Mobilidade como serviço

Estamos em ano de eleições, mais uma vez a bicicleta entrará em pauta nas promessas em relação à priorização da bicicleta. Mas é importante fazer um retrato da lógica que tivemos até hoje em relação a mobilidade urbana, seja para bicicletas ou para pedestres.

Tanto por parte das administrações municipais, do governo federal ou dos estados, mobilidade costuma ser traduzida em obras. Infelizmente grandes somas de recursos seguem ainda para obras viárias e muitas dessas obras privilegiam a mobilidade motorizada individual.

Priorizar a bicicleta e os pedestres começa em uma política pública de incentivos, mas os resultados precisam antes passar por um orçamento organizado e favorável. As obras certamente são importantes, já que infraestrutura cicloviária é uma necessidade em qualquer cidade brasileira. Mas obra não pode ser um fim em si mesmo.

A prioridade para pedestres e ciclistas tem de ser vista como um serviço do poder público oferecido à população. Uma cidade que apenas oferece espaço de circulação para cidadãos em veículos motorizados é uma cidade limitada. Pedestres precisam ter acesso à calçadas de qualidade, mas também precisam de transporte público eficiente para as longas distâncias.

Pensar mobilidade quanto serviço é tratar pedestres e ciclistas como clientes que precisam estar satisfeitos e bem atendidos para que continuem a optar por caminhar mais. A mobilidade como meio de suprir a oferta por deslocamentos em automóvel é uma equação que não se fecha. Cada cidadão dentro de seu automóvel imediatamente dificulta o deslocamento e o uso do espaço público por outros. Já um pedestre e até mesmo um ciclista que se desloca pelas ruas das cidades faz um uso raciona que garante uma distribuição igualitária do espaço urbano.

Enquanto zelar pela qualidade do piso asfáltico for o grande serviço oferecido pelo poder público municipal, nossas cidades estarão fadadas aos congestionamentos e a perda da qualidade de vida. Mudar o paradigma da mobilidade involve garantir que pedestres e ciclistas sejam atendidos da melhor forma possível em suas necessidades de deslocamento.

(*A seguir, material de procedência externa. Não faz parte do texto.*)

A landscape with many valleys, sampled at points; each row gives a point and its height.
A ball rolls from a point to the lowest of its 5 nearest points, and stops where none of them is lower. Distance is the straight distance between rows; heights are no part of it.
j366: [ 12 -27  71  33 -12  31  28   0]  (h 798)
j675: [ -4  19 -42  34  42 -14 -18 -25]  (h 205)
j312: [ 12   4   4 -12 -20  -3  21 -25]  (h 372)
j658: [-16  25 -42 -38   4  -2 -15  16]  (h 313)
j310: [ -2  15 -44  18  31 -20 -19 -21]  (h 187)
j648: [-33  37 -40 -24  23 -21 -20 -23]  (h 308)
j546: [  8   9   8 -17 -15 -11  28 -37]  (h 311)
j315: [ 25 -39  -7  13  -3 -11  13   5]  (h 307)
j762: [  0   3  21 -24 -29  10  20  -3]  (h 432)
j28: [ 27 -51  11  13  -7  -8  15  20]  (h 412)
j365: [-13  27 -41  18  29  -9 -21 -10]  (h 175)
j871: [ -2   8  54   3 -23  33  32 -14]  (h 663)
j875: [-43  48 -45 -39  10   3 -36   5]  (h 341)
j207: [  8 -28  29 -14 -33  10  15  15]  (h 79)
j637: [ -2  -4 -28  36  26   0 -21  28]  (h 234)
j565: [ -9 -23  80   6  -5  45  13  26]  (h 512)
j309: [ -4   9 -17 -50 -18 -10   0  -2]  (h 403)
j904: [  2   1  42 -24 -38  22   7  16]  (h 39)
j260: [ 13  -9  -4 -21 -16  -7  17  -1]  (h 465)
j415: [-30  54 -43  -2  28  -2 -41  -4]  (h 125)
j948: [ 17  -7  -1 -11 -11 -20  20 -29]  (h 476)
j840: [-19  66 -20  18   9  -5 -56   3]  (h 179)
j519: [-31  41 -34  -3  21   1 -38  21]  (h 176)
j289: [ 18 -22   7  -6 -10  -4  17   4]  (h 398)
j106: [ 12 -11 -25   5  15 -21   3 -10]  (h 318)
j133: [  1   8  -4 -31 -31  -5  12  -5]  (h 511)
j358: [-33  48 -34  -7  32  -2 -37   8]  (h 165)
j674: [-17  25 -41 -21  27 -39  -9 -43]  (h 385)
j795: [-12  26 -23  37  31  -2 -29  10]  (h 206)
j668: [-12  23 -33 -15  19 -14 -12  -7]  (h 368)
j627: [ 14  -7 -18 -13  -7 -14   9 -21]  (h 445)
j477: [ 28 -43  22  23  -8 -11  31 -17]  (h 562)
j270: [-19  27 -30  12  20  -2 -35   7]  (h 197)
j898: [-10  35 -26  52  31 -32 -34 -39]  (h 214)
j757: [  5  11 -16 -27   5 -32  13 -49]  (h 532)
j741: [  5 -23  62  39   5  32  40 -17]  (h 846)
j573: [-17  54 -18  47  18 -15 -44 -17]  (h 139)
j877: [-14  36 -35  14  35 -21 -36 -39]  (h 126)
j432: [-26  52 -36  12  34 -18 -37 -23]  (h 84)
j845: [  3 -10 -39   2  16  -7  -5   5]  (h 233)
j683: [ 21 -30  23  -6 -25  -6  24   5]  (h 369)
j128: [-19  34 -29 -48   2 -18 -16 -21]  (h 437)
j984: [-22  21 -42 -26  16 -27  -9 -30]  (h 364)
j337: [  3  19  17 -24 -20   4  25 -33]  (h 29)
j500: [ 19   1  38  15 -16  13  39 -26]  (h 750)
j265: [  5   8  -8 -38 -22  -8  14 -26]  (h 415)
j882: [  6  -4 -39  18  26  -9 -17  10]  (h 243)
j815: [-23  45 -21  28  11   8 -49  12]  (h 204)
j469: [  7 -15 -38  30  33 -25  -1 -27]  (h 299)
j288: [-35  43 -46 -29  18  -6 -33  -6]  (h 218)
j323: [ -6 -26  66 -13 -30  36   7  37]  (h 381)
j635: [ -5   2 -34  -1  12   7 -17  39]  (h 223)
j915: [  5  -5 -27 -22   7 -12  -1   6]  (h 221)
j317: [ 11 -33  75   1 -26  24  12  38]  (h 531)
j660: [ 23 -35   2   9 -10 -19  24  -5]  (h 40)
j212: [ 40 -51  35  29 -13  -8  33   5]  (h 820)
j703: [ 18 -48  41  10 -24  17  21  21]  (h 384)
j189: [-10  18 -26  30  19  15 -37  35]  (h 228)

O título e a idéia desse post vieram da leitura da entrevista de Roberto DaMatta com Tom Vanderbilt na Revista Trip de junho de 2012.

Ética das ruas

No zoológico humano gigante das nossas cidades os usos dos espaços de circulação são construídos através das idéias. Ao longo do século XX que foi criada e disseminada a noção de que as ruas são espaços de circulação exclusivos de veículos motorizados, um conceito que tem sido revisto ao longo do mundo.

As cidades e seus usos foram construídas primeiro no mundo das idéias e com o passar do tempo certos conceitos se cristalizaram. O vídeo abaixo é uma campanha colombiana de 1941 que coloca crianças e adultos a pé como culpados pelos seus infortúnios.

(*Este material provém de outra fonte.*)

Each row is a point on a tangle of strands that fork, close into loops and nearly touch. The rows are in no order.
(in the rows, 128 means zero)
Points whose rows are less than 132 apart are linked; no others are. Some points are linked to none.
(18): [132 128 184 139 121 135 175 174 129  90  47 125  95 113  99  85  62 114
 109 132 154  98 156 147 117]
(656): [153 140 102 158 127 143 178 151 147 165 113 172  93 117 175 129 130 166
 158 107 151 153 161  77 132]
(130): [107 126  87 104 111 162 126  85 120 154 104 148 120 118 133 166 214 139
 146 100 109 177 162 132 123]
(411): [101 138 148 169 115 159 130 148 114 167  79 196 122 103 133 148 111 163
 122 110 158 116 193 168 111]
(951): [109 168 148 133 168 111  89 112 157 167 211 100 149 125 130 135 119 161
  97 166  96  70 139 142  78]
(33): [157 115 129 166 140 145 130 175 173 102 145 147  91 118 111  89 138 130
 118 175 119 115 127 100 135]
(392): [ 94  97 105 147  69 132 113 104 126 170  63 102  95 160 151 111  73  96
 130 129 137  81 147 156  78]
(49): [151 136  93  97 174 145 120 139 157 114 174 142 131  63  74 131 184 131
 178 147 106 139 112 125 136]
(106): [157 130 102 124 128  73 129 115 156 133 183 135 112 152 141  67 110 103
 139 136 154 129  46  82 126]
(959): [166 110  77  75 171  91 134  93 151 133 129 112 138 194 156 162 179 154
 123 122  84 160 106  90 135]
(280): [173 100 165 107  93 156 106 122 140 119 122 129 164 169  89 130 101 161
 123 163 125 110 123 168  65]
(428): [ 83 108  94 148 132 132 120 119  95 145 172 194  82  84 188 120 128 140
 115 140 145 142 131  87 122]
(4): [ 87 110  71 108 123 129  78  75 111 170 129 154 138 105 125 154 182 133
 153 139  97 158 147 143  92]
(946): [128 104 159 143 131 145 148 163 162  99  54  91  98 132  91 115  92 126
 122 137 105  80 170 143 111]
(244): [176 147 100 104 107 116 134 111 144 114 187 143 110 118 145  92 168  98
 128 152 156 138  49 126 145]
(401): [131 143 112 127 147  95 141 120 140 113 140  94 129 132 135 128 142 114
 149 108  97 135 125 120 170]
(744): [159 134 112 127 118 134 131  98 143 116 155 189 149 111 134 177 102 140
 122 123 132 107 129 151 127]
(910): [173  89 192  81 145 142 138 172 116  75  89  96 177 147  69 137 103 166
 144 127 130 158 120 140 131]
(13): [ 97 121 155 163 179 115 118 162 118 101 151 103 122 111  79 111  60 149
 120 132 124 129 119 124 125]
(224): [100 145  84 162 127 107 142 127 138 166 158 132  97 125 129  72  92  90
 146 109 148 128  74  70 134]
(840): [133 114 131 131  64 128 151  94 144 135 106 131 114 160 141 123  70 102
 131 125 142  96 131 149  93]
(252): [ 79 130 146 135 108 145 108 117 100 105  90  84 137 146 160 149  91 120
  71 125 108 107 161 180 110]
(837): [165 118 137 115 140 126  97 149 135  87 187 132 181 130 116 119 102 136
  73 167  92  78 103 140 144]
(211): [114 140 182 108  97 144 150 158  73  74  73 125 156 123  97 141 118  98
 119  96 138 144 132 168 180]
(571): [115 138 171 108  66 144 144 124  88  90  92 147 141 116 135 130  81  75
  97 104 133  89 140 167 174]
(784): [153  97 107 125 121 137  89 111 169 163 121 139 130 157  83 133 143 174
 165 160 117 115 129 134  60]
(796): [ 54 148  95 187  82 142 146 127 122 172  53  98  87 132 152 108  95  75
 126 113 140 102 136 135 110]
(480): [112 120 100  95 145 125 122 104 106 147 196 168  80 105 192 136 175 148
 111 138 127 166 129  95 103]
(701): [104  99 138 145  90 158 147 151  81 115  43 149  83 140 140 118 142 114
 112 115 172 185 140 120 144]
(823): [137 129 202 141 127 140 107 146 146 141 133  97 156 152  78 143  97 198
 112 155 143 100 140 163  69]
(889): [156 106 157 120 160 112 139 163 138  92 105  86 142 153  77 107 119 144
 173 135 133 185 110 116 134]
(806): [138 129 119 122 120 110 119 134 104  92 152 121 134 101 167 118 200  64
 100 143 143 158 102 109 208]
(903): [109 122  87 136  99 161  90  97 139 146 120 167 127  86 103 132 182  96
 134 155 106 100 150 166 121]
(325): [ 92 106 128 120 140 155  66 104  99 133 141 120 191 117 125 178 147 166
  82 150 108  94 147 156 109]
(247): [ 97  82 143 134 151 174  78 144  95 118 118 120 132 129 105 138 150 186
  71 176 115 147 147 134 106]
(827): [135  98  90  79 114 132  68 101 129 165  82  90 209 166 102 156 129 132
 141 136  67  88 131 181  71]
(27): [143 132 122  78 119 146 105 145  94  87 134  84 186 142  81 118 164  98
 114 135  81 141  89 141 142]
(345): [162 136 160 119 109 142 101 157 125  85 169 107 157 131  87  90 142 112
 106 174 106 121 100 152 134]
(142): [135  97  91  83 159 124 103 100 156 141  71  70 178 194 105 162 133 142
 135 106  53 104 130 123  94]
(652): [170 111 140 111  82 151 160 145 126 115  84 150 123 156 117 128 170 123
 143 115 154 170 133 130 148]
(752): [149 119 139 104 133 141 136 130 113 115 102 145 138 130 116 160 182 175
 160 108 137 192 150 138 140]
(670): [146 155 137 164 170 129 165 142 163 162 160 152 112 134 136 123  98 171
 156 112 155 129 149 105 129]
(570): [ 97 112 118 183 128 142 132 147 104 117 140 169  81 101 170  90  92 120
  89 143 157 133 116  84 166]
(37): [ 68 160 113 179  79 134 153 130 130 156  87  85 102 112 133 113  92  48
 131  74 131  96 132 128 167]
(288): [139 161  97  83 152 133 121  76 145 147 178 120 148 111 143 176 207 167
 140 133  94 115 137 134 113]
(873): [127 181 161 179 138 111 145 181 113 141 132  73 122 115 122  72 140  43
 157 120 181 165 109 119 188]
(779): [145 102 114  89  82 139  87  78 111 130  96 125 203 141  89 149 110  99
 149 117  99  89 136 200  96]
(685): [107 117 177 131  90 124 179 174  86  91  45  87  78 110 114  62  57  79
 113 119 187 122 108 123 123]
(264): [105 126 107 105 150 121  66  99 128 149 181 120 167 139 136 141 147 166
  80 168 104  89 115 138  72]
(269): [123 124 112 118 117  97 143  78 134 134 142 125 117 187 208 163 119 155
 111  95 128 140 127 113 126]
(564): [123 134 135 101 179 131 101 137 122 128 196 130 145  62  57 131 157 161
 164 151 118 138 106 126  91]
(739): [168 129  83 132 126 140 176 151 143 147 105 158  93  97 153 110 201 131
 182 116 150 180 143  78 152]
(389): [120 144 109 140 138 112 144 141 125 129 174 128  90  80 193 106 190  76
 125 145 135 146 126  70 187]
(531): [192 117 156 109  74 151 179 147 160  98  77 162 115 141 123 103 149  80
 119 134 139 110 132 135 162]
(393): [149 110 130 123  86 174 124 123 150 105  98 181 131 109  84 121 152 105
 105 160 107  99 141 159 137]
(42): [111 169 118 127 144  55 138 105 133 162 165  94 104 187 184 131 104 139
 145  86 147 155  91  87 135]
(765): [134 163  77 134 132 140 163 137 134 167 149 156  90  73 150  95 176  82
 169 129 132 139 123  90 148]
(522): [183 128 126 109 183  96 134 134 168 124 165  96 129 155 139 126 176 146
 139 148 117 142 122  89 134]
(82): [137 129 156 145 138 122 149 189 128  99 108 103 120 112  77  74 125  88
 181 122 166 181 102 115 170]
(350): [118 108  90 170 165 113 123 120 180 177 145 158  88 147 145 128  89 170
 139 132 127  92 158  96  79]
(423): [138 131 169 122 115  86 168 117 108  91 144  96 148 166 177 162  60 116
 114  78 150 117 113 147 170]
(463): [114 143 127 159 122 116 168 143 140 120  97  78 104 145 152 119 110  93
 143  97 135 127 133 110 175]
(309): [ 91 123 132 166  92 164 139 155  95 142  28 185  84 117 149 128 121 131
  96 119 154 119 181 160 125]
(313): [156 130 131 112 147  89 135 120 115  87 152 109 176 143 159 155 115 125
 138  98 128 147  93 122 185]
(31): [115 190 163 191 125 128 151 165 110 143 165 131 116  99 144  83 119  72
 115 133 157 131 122 137 178]
(305): [141 114 150 158 132 129 117 129 131  93 171 172 142 124 147 146  88 166
  64 154 122  84 135 134 130]
(208): [156  87 102  99 163 104 137 108 164 117  94  99 146 180 118 168 108 173
 139  94  88 129 127  93 117]
(933): [ 99 110 116 114 155  82 106  95 110 133 182 132 105 152 204 151 124 182
  81 122 127 152 125  80 116]
(803): [155 128 172 134 146 158 139 155 186 123 108  90 136 143  88 155 134 176
 126 141 107  99 171 136 118]
(175): [119 111 139  92 102 150 123 125  84  91  62  85 172 146  79 133 116  91
 133 106  80 151 127 153 145]
(697): [ 82 114 100 139  88 127  93 106 103 115 115 134 124 123 122 109 115  82
 107 126 123 118  90 132 151]
(319): [111 176  88 112 159  82 100  88 129 154 191 123 143  93  96 124 121 100
 177 117 101 122  83 133 109]
(807): [122  75 126 101 150 160  99 127 100 119 102 139 135 144 102 159 178 190
 111 145 106 204 151 108 104]
(115): [140 115 190 134 156 135 142 172 116  82 116 124 122 137 155 140 140 161
  84 142 143 157 159 134 170]
(581): [121 105 174 105  90 102 162  81 104 106 102 115 129 170 160 148  22 115
 115  78 159  98 122 141 107]
(227): [ 89 114  88 123 192  92 107 102 152 186 147 142  96 115 153 150 120 169
 150 119 103 115 147  80  94]
(881): [146 113 175  87  96 150 114 123 120 115  85 138 189 127  88 154  84 118
 131 131 120  74 163 197  94]
(129): [138 160 155 157  98 141 167 156 103 123 125 198 131  97 133 110  90  87
 117 111 161 104 122 151 175]
(160): [ 82 169 150 140 153 124 131 133  79 136 172 124 125 111 157 158 141 149
 131 100 145 170 157 133 148]
(189): [124 164  97 146 147  65 162 122 135 174 156 107 113 128 187 119 116  90
 160  84 164 143  82  64 172]
(279): [101 132 106 139 166 126  98 130 123 149 152 158 115  87  55 130 123 157
 199 112 136 149 141 120  77]
(188): [190 118 100 108 123 112 140 114 153  83 147 114 137 126 163 107 194  73
 112 155 129 137  73 105 189]
(836): [151 171 125 107 155 136 143 105 146 134 194 172 136  70 156 177 175 167
 125 143 137 122 125 152 126]
(332): [129 185 125 159 160 109 121 127 163 168 215 105 100 137 146  95 124 114
 124 150 124  99 117 107 103]
(333): [ 74 156 177 155 118 146 105 134  93 156 123 141 138 119 132 164 133 179
 105 124 159 141 185 174 110]
(764): [145 143 107 144 137 127 115 115 167 174 145 137 119 133  64 101 137 152
 200 137 131 134 125 126  59]

How many points has the smallest loop of links through each point below? Write 0 if it is on no loop.
(423): 9
(142): 0
(130): 7

A tip is a point with one link. Name the tips that can be reached along the links from each point below, in the order of the rows.
(531): (160), (332)
(764): (49), (685)
(189): (570), (227)
(82): (910), (288)

A fork is a point with three links, a tip a point with one. Leave the first point through the second and follow the links. Name the first fork or tip that comes.
(288); (836): (910)
(910); (889): (288)
(42); (189): (227)
(313); (423): (401)
(244); (106): (570)

Name the points in between on the shortest way along the links from the first point to the second, in order.
(224); (350): (106) > (244) > (188) > (806) > (389) > (765) > (739) > (656) > (670)
(480); (244): (933) > (269) > (42) > (189) > (224) > (106)
(309); (332): (701) > (652) > (752) > (807) > (247) > (325) > (264) > (951)
(401); (279): (522) > (959) > (208) > (142) > (827) > (779) > (881) > (280) > (784) > (764)
(175); (910): (211) > (571) > (129) > (31) > (873) > (82) > (889)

A abordagem pode soar bizarra, mas infelizmente o século XX no que se refere a campanhas de trânsito ainda não acabou. A cidade do século XXI cada dia mais volta a ser a cidade das pessoas, uma cidade com espaços públicos para todos e circulação segura e prioritária dos mais frágeis.

Infelizmente ainda existem exemplos ineficientes de campanhas de culpabilização da vítima. Quando mais eficaz e correto é sempre investir no incentivo para que pedestres e ciclistas possam circular tranquilamente pelas ruas das cidades. Nessa lógica, os veículos motorizados são coadjuvantes, com o transporte público sendo sempre um ator com mais espaço do que os meios de transporte motorizados individuais.

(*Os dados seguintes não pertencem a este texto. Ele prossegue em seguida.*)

Points on a hilly landscape, in no order, each with its height.
From any point a ball rolls to the lowest of the 6 points nearest to it. It stops when none of these is lower. Distance is the straight distance between rows; heights are no part of it.
K_915: [-21 -11   9   7  27  13  -8  41  22]  height 15.8
K_560: [  7 -12 -15  -3   3 -10   3  -7   1]  height 73.2
K_269: [-26   4   9  -2  -2   6 -36   6  -8]  height 79.9
K_839: [ 22   6  -2   9   2 -20  20  -2  19]  height 7.5
K_527: [  8 -15 -10   9   7  25   3   4  18]  height 20.7
K_368: [ 35  12   0  -1 -31  -5  29 -44  -3]  height 67.6
K_155: [  3 -17  -6  -1   4   5  -8  -8  -3]  height 32.1
K_127: [ -3  20   3 -17 -18 -24   7 -17 -18]  height 26.6
K_7: [ 14   0  -4  -4   0 -22  14  -7   5]  height 5.9
K_149: [-19 -13   8  13  27  12  -4  38  23]  height 10.0
K_655: [-32 -17   4  -1  24  11 -15  38  14]  height 10.4
K_443: [ -6 -10   9  20  25  27   2  37  24]  height 41.8
K_174: [  9 -17 -14   6   6   5   2  -1  13]  height 38.9
K_317: [ 23  25   7  -6 -35 -19   7 -49 -28]  height 52.1
K_131: [ -1 -10  10  14   9  24  -5  10   9]  height 19.6
K_256: [ -5   7 -15 -18 -10 -21  -1 -12 -26]  height 12.9
K_488: [ 14 -15 -17   8   4  14   9   6  29]  height 7.2
K_265: [ 1 -9  7 21 21 30  4 29 22]  height 29.5
K_244: [ 33  15  -1  -7 -32 -13  21 -51 -15]  height 69.6
K_168: [  8  12   2  -6  -7 -25  14 -11  -3]  height 20.4
K_133: [  9  30  11  -9 -33 -22   0 -35 -27]  height 51.3
K_299: [ 19  25  10  -8 -29 -19  11 -39 -24]  height 64.8
K_984: [  0  -6 -13 -12  -2 -15   3  -8 -11]  height 35.8
K_309: [-23 -18   1   3  33   9 -12  44  23]  height 10.8
K_230: [  2  12  -1 -16 -10 -25   8 -14 -13]  height 22.4
K_17: [  6  22  11 -11 -19 -21  13 -22 -15]  height 43.8
K_829: [-38   0   7  -7   3   9 -29  22  -5]  height 56.3
K_401: [-37 -13   1  -8  21  13 -19  33   3]  height 17.5
K_203: [-40  -4   7  -9  10   9 -27  26   4]  height 33.1
K_185: [ -4  -4  -8  -2  -3  -1 -22  -9 -28]  height 10.7
K_955: [-32 -25  -3  -2  31  11 -15  45  17]  height 5.8
K_31: [-20  -7  13   4  17  15 -14  30  14]  height 16.4
K_770: [ 12 -13  -7  18  12  35  10  22  31]  height 24.8
K_398: [ -4  34   5 -13 -43 -32  -7 -35 -34]  height 44.4
K_787: [  8 -16  -6  13   7  28   4  13  19]  height 22.2
K_583: [  7 -15 -15  -1   3  -2   3  -4   7]  height 61.2
K_182: [ 11  -8 -10   0   2 -13  10  -5  13]  height 51.7
K_206: [ -4  -8  -3   0   2   9 -14  -5 -15]  height 8.7
K_370: [ 25  18  12   1 -21 -11  23 -29  -9]  height 8.9
K_850: [  2 -13 -10  -4   3  -1  -9  -8 -11]  height 32.6
K_875: [ -8   3 -19 -12  -9 -11 -13 -12 -39]  height 12.0
K_516: [ 16  26  14  -3 -20 -14  19 -29 -13]  height 24.4
K_890: [-19  -5  13   5  12  14 -16  16   5]  height 20.8
K_977: [ -4 -10   8  15  14  28  -3  22  14]  height 22.1
K_882: [10 -8 -1 25 32 32  4 45 32]  height 85.7
K_799: [  1 -13  -5   5   4  17 -10  -2   5]  height 20.5
K_38: [ 14  12   5  -2  -4 -21  19 -15   0]  height 18.9
K_812: [ 30  18   7  10 -11  -5  35 -18   2]  height 9.6
K_857: [ -3 -12   3   6   5  18 -14   1  -2]  height 16.1
K_494: [ 18 -10 -13   3   5  -9  11   3  26]  height 59.3
K_320: [ -4   0 -15 -14  -5 -12  -4 -10 -23]  height 12.5
K_483: [-11 -14   1  14  35  16  -5  45  30]  height 45.4
K_466: [-12  18 -11 -22 -20 -21   0 -14 -32]  height 14.6
K_73: [ -1  32   7 -14 -33 -26  -1 -30 -26]  height 40.0
K_376: [-15  -2  10   2   3  10 -28   2  -9]  height 33.4
K_823: [ 24  19  10   5 -16  -7  29 -27  -6]  height 14.3

For each start below, name the point where the ball stops.
K_977 -> K_149
K_133 -> K_370
K_230 -> K_206
K_812 -> K_7
K_829 -> K_149
K_17 -> K_7
K_320 -> K_206
K_131 -> K_206
K_466 -> K_206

Na comunicação publicitária institucional, como é o caso de campanhas de trânsito em Nova Iorque e em São Paulo os velhos conceitos ainda estão presentes.

Valorizar os mais frágeis é além de mais correto, também o mais racional. Vale sempre ter a mão os dados sobre vítimas de trânsito e “acidentes” (o nome oficial para colisões, atropelamentos e crimes de trânsito) no Brasil:

Ciclistas são 7% dos deslocamentos e 4% dos “acidentes”
Carros 24% dos deslocamentos e 27% dos “acidentes”
Motos 12,6% dos deslocamentos e 22% dos “acidentes”.
Fonte – cruzamento de dados das seguintes pesquisas:
Pesquisa IPEA –Mobilidade Urbana 2011
Mapeamento das Mortes por Acidentes de Trânsito no Brasil – Confederação Nacional de Municipios 2009

Dados da secretaria de saúde de São Paulo apontam que em 2011, 3,4 mil ciclistas sofreram lesões no trânsito e foram internados na rede do SUS, o que gerou um gasto de R$ 3,25 milhões ao Sistema Único de Saúde. Dados da cidade do Rio de Janeiro apontam 811 internações entre 2000-2007 e 114 óbitos no período.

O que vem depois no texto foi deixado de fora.